The next morning, Monday, at eight-thirty, she telephoned her lawyer and told him that Sam Jenkins had bid on the warehouse.
“We’ll work with that. I’ll get as much information as I can about him and what he plans to do with the property. Leave it to me.” What choice did she have?
“I want the information on my father. You said you sent me a letter, but I haven’t received it.”
“I sent it certified mail, so it’ll come back to me if it isn’t delivered. Here’s the deal on your father.”
She wrote down the information and then read it back to him. “I’m leaving here tomorrow morning on the first plane I can get.”
“I don’t give personal advice, Ms. Brighton, but I’ve lived a few years, and I think you should be careful. Try not to give him too big a shock. No telling what shape his heart is in.”
She thanked him, hung up and began searching the internet for flight information and hotel reservations. The next morning found her on Air Canada en route to Montreal.
She didn’t know what she had expected, but it wasn’t the tall but gaunt man with thinning white hair peering at her over a pair of rimless glasses.
“Who is it?” he asked.
“I know you’re not expecting me, Father,” she said in hopes of easing the shock, “I’m—”
“Oh, my God!
Mildred,
” he said, staring at her.
She wondered whether he was ill. Mildred was her mother’s name.
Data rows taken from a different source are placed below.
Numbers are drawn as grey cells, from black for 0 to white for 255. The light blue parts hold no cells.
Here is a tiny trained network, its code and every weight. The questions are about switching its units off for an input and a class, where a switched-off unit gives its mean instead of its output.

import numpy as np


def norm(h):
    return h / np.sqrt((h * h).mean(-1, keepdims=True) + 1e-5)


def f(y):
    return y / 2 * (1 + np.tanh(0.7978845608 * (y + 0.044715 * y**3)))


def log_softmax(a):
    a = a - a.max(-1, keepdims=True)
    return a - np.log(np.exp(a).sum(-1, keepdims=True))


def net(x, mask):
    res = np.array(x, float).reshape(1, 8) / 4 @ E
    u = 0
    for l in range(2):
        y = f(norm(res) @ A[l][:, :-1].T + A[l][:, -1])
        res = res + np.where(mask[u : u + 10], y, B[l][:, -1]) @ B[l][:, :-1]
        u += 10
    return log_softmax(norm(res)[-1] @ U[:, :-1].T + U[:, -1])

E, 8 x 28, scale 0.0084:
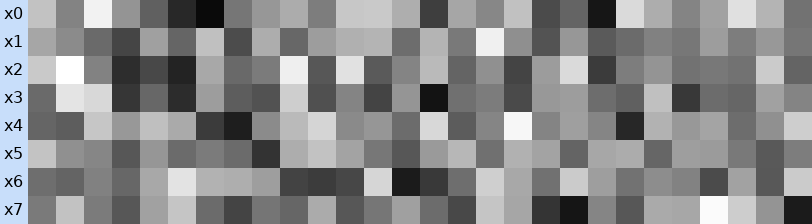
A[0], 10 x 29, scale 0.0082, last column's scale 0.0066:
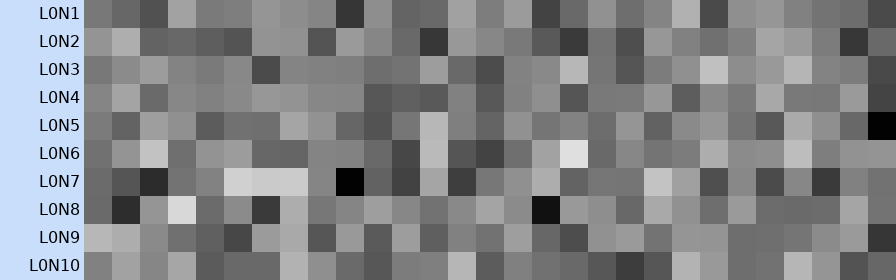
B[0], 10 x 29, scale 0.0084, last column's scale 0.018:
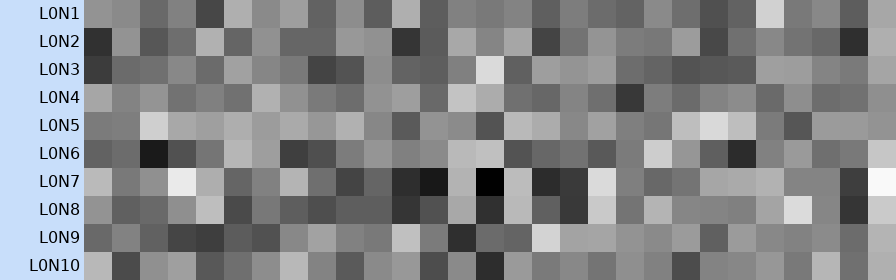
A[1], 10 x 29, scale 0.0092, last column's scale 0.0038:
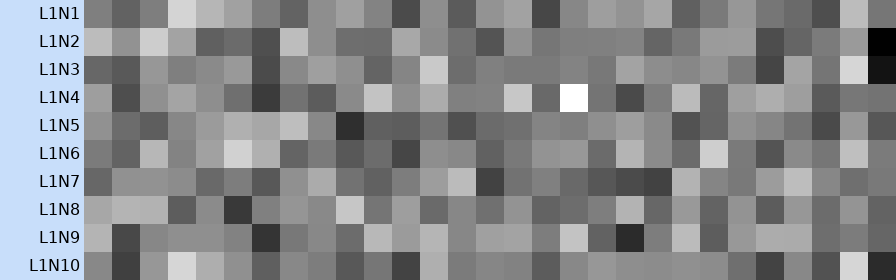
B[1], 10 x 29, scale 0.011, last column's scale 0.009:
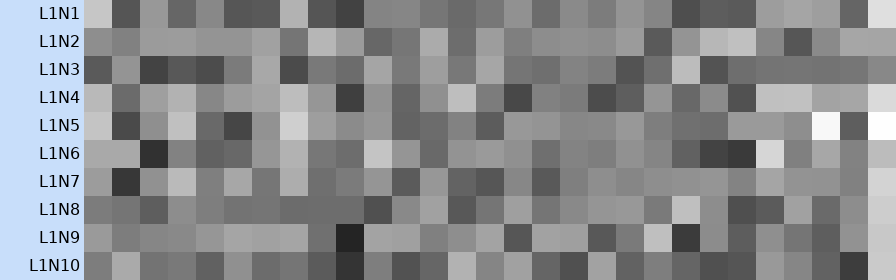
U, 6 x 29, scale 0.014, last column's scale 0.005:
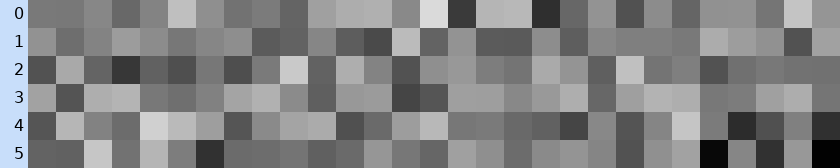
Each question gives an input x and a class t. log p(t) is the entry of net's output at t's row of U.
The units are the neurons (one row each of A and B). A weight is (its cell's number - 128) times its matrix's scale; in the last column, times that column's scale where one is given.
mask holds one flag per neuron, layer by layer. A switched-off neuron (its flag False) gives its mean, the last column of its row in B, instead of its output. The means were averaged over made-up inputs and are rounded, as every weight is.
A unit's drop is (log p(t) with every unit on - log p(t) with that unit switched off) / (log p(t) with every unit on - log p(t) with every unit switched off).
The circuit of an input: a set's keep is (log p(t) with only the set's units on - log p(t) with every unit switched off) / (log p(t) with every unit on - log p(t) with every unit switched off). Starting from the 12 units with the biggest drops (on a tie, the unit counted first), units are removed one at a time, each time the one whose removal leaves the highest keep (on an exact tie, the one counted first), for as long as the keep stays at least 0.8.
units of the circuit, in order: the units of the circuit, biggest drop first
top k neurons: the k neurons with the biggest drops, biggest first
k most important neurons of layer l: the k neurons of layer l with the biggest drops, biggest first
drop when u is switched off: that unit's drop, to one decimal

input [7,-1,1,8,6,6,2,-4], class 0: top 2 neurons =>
[L0N7, L1N4]
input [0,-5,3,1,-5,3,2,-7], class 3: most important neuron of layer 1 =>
[L1N2]
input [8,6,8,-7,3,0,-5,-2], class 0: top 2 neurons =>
[L0N7, L1N9]
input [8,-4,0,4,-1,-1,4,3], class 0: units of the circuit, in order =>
[L0N7, L0N8, L0N6]
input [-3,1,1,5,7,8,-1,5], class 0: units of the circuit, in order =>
[L0N7, L0N8]
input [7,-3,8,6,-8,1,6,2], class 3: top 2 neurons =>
[L0N10, L1N7]
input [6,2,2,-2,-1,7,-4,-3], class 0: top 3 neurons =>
[L0N7, L1N9, L1N4]
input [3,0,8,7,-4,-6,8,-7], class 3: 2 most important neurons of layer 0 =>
[L0N6, L0N5]
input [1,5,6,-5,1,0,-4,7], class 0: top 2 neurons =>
[L0N7, L0N8]
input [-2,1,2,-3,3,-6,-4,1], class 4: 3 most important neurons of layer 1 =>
[L1N5, L1N4, L1N9]
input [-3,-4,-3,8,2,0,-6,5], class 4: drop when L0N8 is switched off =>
0.2
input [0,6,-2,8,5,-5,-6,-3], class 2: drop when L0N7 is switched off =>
0.3
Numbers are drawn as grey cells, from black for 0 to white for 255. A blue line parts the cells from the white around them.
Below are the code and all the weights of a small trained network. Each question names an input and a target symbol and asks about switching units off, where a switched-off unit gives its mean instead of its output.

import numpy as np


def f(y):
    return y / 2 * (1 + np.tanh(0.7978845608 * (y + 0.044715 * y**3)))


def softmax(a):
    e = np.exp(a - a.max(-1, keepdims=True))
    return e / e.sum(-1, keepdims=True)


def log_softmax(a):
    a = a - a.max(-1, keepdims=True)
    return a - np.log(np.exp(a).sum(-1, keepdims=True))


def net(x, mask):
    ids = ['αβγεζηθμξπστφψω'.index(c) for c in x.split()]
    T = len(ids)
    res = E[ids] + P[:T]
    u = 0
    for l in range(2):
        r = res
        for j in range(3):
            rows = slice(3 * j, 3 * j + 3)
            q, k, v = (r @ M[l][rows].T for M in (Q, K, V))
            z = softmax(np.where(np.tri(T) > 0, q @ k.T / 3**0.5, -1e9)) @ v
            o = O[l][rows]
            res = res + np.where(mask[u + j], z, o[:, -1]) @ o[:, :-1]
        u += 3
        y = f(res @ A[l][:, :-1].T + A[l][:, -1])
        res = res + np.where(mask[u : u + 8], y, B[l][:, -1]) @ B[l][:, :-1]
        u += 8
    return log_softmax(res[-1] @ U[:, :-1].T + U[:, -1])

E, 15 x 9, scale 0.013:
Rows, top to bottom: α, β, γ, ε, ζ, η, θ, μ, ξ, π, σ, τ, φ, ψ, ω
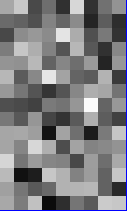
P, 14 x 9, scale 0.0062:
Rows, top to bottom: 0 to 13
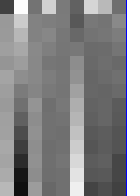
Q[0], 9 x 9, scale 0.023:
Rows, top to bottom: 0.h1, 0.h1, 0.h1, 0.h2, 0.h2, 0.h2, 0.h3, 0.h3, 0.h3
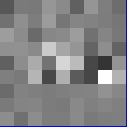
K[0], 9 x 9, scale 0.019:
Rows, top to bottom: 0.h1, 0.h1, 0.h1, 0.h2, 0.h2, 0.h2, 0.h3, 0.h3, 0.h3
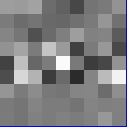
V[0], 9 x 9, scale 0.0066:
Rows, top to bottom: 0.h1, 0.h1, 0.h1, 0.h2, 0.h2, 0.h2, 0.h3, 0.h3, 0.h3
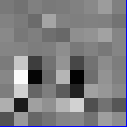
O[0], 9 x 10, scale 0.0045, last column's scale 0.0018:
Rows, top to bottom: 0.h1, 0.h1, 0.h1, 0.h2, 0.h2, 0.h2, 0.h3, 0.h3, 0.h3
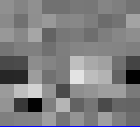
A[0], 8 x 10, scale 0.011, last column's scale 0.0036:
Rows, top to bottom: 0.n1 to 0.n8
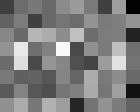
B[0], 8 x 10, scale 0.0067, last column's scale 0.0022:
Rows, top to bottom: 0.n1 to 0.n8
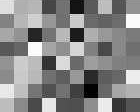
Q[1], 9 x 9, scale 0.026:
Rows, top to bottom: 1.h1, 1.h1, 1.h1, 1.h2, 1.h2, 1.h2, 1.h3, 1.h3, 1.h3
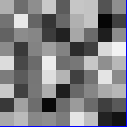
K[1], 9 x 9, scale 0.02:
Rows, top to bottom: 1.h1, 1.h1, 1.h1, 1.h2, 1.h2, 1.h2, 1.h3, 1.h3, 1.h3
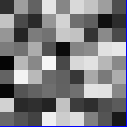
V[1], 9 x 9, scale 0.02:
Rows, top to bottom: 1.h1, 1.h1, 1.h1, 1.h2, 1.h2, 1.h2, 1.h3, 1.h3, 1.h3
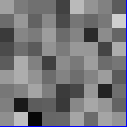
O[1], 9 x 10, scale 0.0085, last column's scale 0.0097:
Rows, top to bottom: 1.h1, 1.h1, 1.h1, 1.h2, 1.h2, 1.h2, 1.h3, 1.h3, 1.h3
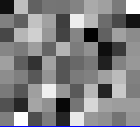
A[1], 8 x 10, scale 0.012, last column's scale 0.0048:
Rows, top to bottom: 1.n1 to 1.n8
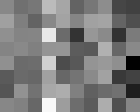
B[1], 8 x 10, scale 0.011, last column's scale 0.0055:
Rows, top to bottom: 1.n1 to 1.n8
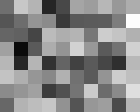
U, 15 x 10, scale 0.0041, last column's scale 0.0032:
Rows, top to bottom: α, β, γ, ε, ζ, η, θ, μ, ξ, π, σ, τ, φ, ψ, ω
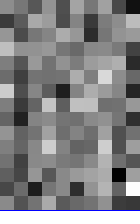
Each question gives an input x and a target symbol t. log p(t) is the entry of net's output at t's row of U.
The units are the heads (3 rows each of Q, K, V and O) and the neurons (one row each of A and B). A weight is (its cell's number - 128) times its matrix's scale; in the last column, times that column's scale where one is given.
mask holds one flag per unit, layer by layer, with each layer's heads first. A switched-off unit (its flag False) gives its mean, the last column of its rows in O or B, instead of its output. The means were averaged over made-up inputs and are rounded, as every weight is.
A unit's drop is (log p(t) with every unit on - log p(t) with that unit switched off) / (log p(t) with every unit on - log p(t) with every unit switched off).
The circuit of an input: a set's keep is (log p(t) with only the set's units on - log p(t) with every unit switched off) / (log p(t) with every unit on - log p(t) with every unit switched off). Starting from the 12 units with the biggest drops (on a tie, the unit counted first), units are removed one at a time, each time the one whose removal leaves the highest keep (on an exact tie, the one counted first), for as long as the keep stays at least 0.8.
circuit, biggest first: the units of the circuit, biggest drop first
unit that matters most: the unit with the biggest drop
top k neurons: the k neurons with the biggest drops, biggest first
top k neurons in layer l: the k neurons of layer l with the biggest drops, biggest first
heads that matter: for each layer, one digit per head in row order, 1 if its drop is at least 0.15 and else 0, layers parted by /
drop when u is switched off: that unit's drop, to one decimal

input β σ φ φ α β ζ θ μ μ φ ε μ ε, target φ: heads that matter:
000 / 010
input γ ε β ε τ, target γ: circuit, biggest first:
[1.h3]
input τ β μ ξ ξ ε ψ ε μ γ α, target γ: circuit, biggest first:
[1.h1; 1.h3]
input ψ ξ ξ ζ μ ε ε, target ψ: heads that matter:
010 / 100
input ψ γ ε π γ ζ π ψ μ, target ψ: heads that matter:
000 / 100
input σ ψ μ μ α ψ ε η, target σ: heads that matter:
000 / 010
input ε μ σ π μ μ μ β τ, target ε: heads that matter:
000 / 001
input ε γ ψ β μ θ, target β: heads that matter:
000 / 100
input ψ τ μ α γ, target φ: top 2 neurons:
[0.n4; 1.n1]
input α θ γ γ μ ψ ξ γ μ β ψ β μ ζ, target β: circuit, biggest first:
[1.h1; 0.h3]
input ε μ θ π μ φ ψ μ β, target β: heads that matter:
000 / 101
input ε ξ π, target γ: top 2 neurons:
[0.n5; 0.n4]
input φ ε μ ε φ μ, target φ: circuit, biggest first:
[1.h2; 1.h1]
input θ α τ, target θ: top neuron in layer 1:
[1.n5]
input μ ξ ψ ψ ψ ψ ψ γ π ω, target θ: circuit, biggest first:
[1.h2; 1.h1; 1.n5]
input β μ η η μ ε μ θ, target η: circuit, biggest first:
[1.h2; 0.n8]
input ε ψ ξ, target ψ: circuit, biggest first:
[1.h1; 0.h2]
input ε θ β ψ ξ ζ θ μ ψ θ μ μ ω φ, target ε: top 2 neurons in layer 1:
[1.n8; 1.n7]
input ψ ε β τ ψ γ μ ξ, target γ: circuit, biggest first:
[1.h1; 1.h3; 0.h3]
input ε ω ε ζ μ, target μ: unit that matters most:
0.h3
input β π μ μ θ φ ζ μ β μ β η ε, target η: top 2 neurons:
[0.n8; 1.n4]
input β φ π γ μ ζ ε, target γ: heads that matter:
000 / 101
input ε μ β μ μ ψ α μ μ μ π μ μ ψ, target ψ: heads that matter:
000 / 100
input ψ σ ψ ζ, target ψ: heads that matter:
010 / 100
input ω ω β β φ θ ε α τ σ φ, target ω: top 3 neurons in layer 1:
[1.n5; 1.n8; 1.n2]
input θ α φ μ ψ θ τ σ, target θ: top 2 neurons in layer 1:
[1.n5; 1.n6]
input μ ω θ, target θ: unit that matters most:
1.h2
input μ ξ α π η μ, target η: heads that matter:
000 / 011
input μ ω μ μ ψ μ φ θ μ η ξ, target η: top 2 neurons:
[0.n8; 1.n4]
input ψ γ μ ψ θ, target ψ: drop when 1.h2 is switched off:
0.1
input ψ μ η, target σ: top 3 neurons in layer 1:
[1.n8; 1.n3; 1.n6]
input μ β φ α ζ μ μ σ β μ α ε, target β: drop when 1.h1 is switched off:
1.3
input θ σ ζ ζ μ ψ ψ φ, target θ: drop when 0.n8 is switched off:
0.0
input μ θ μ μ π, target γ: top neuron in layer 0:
[0.n5]
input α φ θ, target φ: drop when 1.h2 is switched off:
0.7
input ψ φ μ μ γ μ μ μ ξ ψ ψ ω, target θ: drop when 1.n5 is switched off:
0.3

She inhaled a deep breath. “Papa, this is your older daughter, Velma. May I come in?”
He flicked on the light and stepped back into the apartment. “For a minute, I thought…” He shook his head as if denying something. “She’s never far from my mind. Always, she’s with me. Yes. Yes. Come on in.”
He waited until she walked into the house, then stepped behind her and closed the door. “I…I can’t imagine… This takes some getting used to. Have a seat. I’ll make some coffee.”
She didn’t want any coffee, but she knew he had to stall, to pull himself together. While waiting for him to bring the coffee, she looked around at what she could see of the house. The foyer was neat and the living room comfortable, though without a particular personality. Functional. The years had not been kind to him. He no longer stood ramrod straight, nor was he robust with a thick chest, and his deeply lined face was that of a man seventy-five rather than sixty-one years of age.